DynamicType's 10-type variant (PolymorphicValue) required type iteration for operator overloading. The original approach used:

// Before: Tuple machinery for type iteration
cartesian_product(type_tuple_a, type_tuple_b)  // Generate 100 type pairs
  → std::tuple<std::tuple<type_identity<T1>, type_identity<T2>>, ...>
  → std::apply(lambda, tuple)  // Expensive noexcept checks
  → remove_void_from_tuple()   // Filter results

This created O(N²) template instantiations for every operator, multiplied across 237 translation units.

Solution: Three Complementary Optimizations

1. Index-Based Switch Dispatch (M8-M10)

Replace recursive template instantiation with flat switch statements:

// After: Flat switch on variant index
switch (a.index()) {
    case 0: switch (b.index()) { 
        case 0: return op(std::get<0>(a), std::get<0>(b)); 
        // ... 
    }
    // ...
}

Operators now dispatch via variant index at compile time, eliminating the recursive ForAllTypes template machinery.

2. fast_apply (Task 6)

Replace std::apply with a custom fast_apply that skips noexcept specification:

// std::apply triggers expensive noexcept checks:
// std::is_nothrow_invocable<F, T1&, T2&, ..., TN&>
//   └─ std::__invoke_result<...> × std::__call_is_nothrow<...>

// fast_apply: Direct parameter pack expansion, no noexcept overhead
template <typename F, typename Tuple, std::size_t... Is>
constexpr decltype(auto) fast_apply_impl(F&& f, Tuple&& t, std::index_sequence<Is...>) {
    return std::forward<F>(f)(std::get<Is>(std::forward<Tuple>(t))...);
}

Result: 14-17% build time reduction (Clang: 8m 14s → 7m 03s, GCC: 12m 28s → 10m 19s)

3. C++20 Fold Expressions + Requires (Tasks 7-9)

Replace tuple-based type iteration with direct fold expression expansion:

// Before: 80+ lines of tuple machinery
constexpr bool has_plus = any_check(
    [](auto lhs_t, auto rhs_t) { ... },
    cartesian_product(lhs_types, rhs_types));

// After: ~10 lines with fold expressions
template <typename L, typename... Rs>
constexpr bool check_l_vs_all_r() {
    return (... || requires(L l, Rs r) { l + r; });
}

template <typename... Ls, typename... Rs>
constexpr bool any_pair_supports_plus(TypeList<Ls...>, TypeList<Rs...>) {
    return (... || check_l_vs_all_r<Ls, Rs...>());
}

Result: 96% reduction in DynamicType compile time (34,113s → 1,332s → 824s)


Visibility Fix (Task 3)

Template-template parameters (Containers) break visibility attribute propagation.
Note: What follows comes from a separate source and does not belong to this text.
Below is a small trained network, with its code and all its weights. Each question gives an input and a class and asks what happens when units are switched off, that is, made to give their printed mean instead of their output.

Fixed by compiling polymorphic_value.cpp with explicit visibility override:

set_source_files_properties(
  "${NVFUSER_SRCS_DIR}/polymorphic_value.cpp"
  PROPERTIES 
    SKIP_PRECOMPILE_HEADERS ON
    COMPILE_OPTIONS "-fvisibility=default"
)

This fixes symbol visibility issues with template-template parameters.


Key Files Modified

File Change
lib/dynamic_type/src/dynamic_type/type_traits.h TypeList infrastructure, fast_apply, fold helpers, deprecated old functions
lib/dynamic_type/src/dynamic_type/decl.h Switch dispatch macros, fold-based operator checking, TypeListT exposure
lib/dynamic_type/src/dynamic_type/impl.h Switch dispatch implementations for all operators
csrc/polymorphic_value.h Extern template declaration
csrc/polymorphic_value.cpp Explicit template instantiation
csrc/type.h Removed getDataType/castToDtype implementations
csrc/type.cpp Added getDataType/castToDtype implementations
CMakeLists.txt PCH configuration (10 headers), visibility override

Test Status

Test Suite Status
DynamicType library (72 tests) ✅ All pass
nvFuser PolymorphicValue tests (3 tests) ✅ All pass
Python import ✅ Works (0.2.35+gita16dfcd)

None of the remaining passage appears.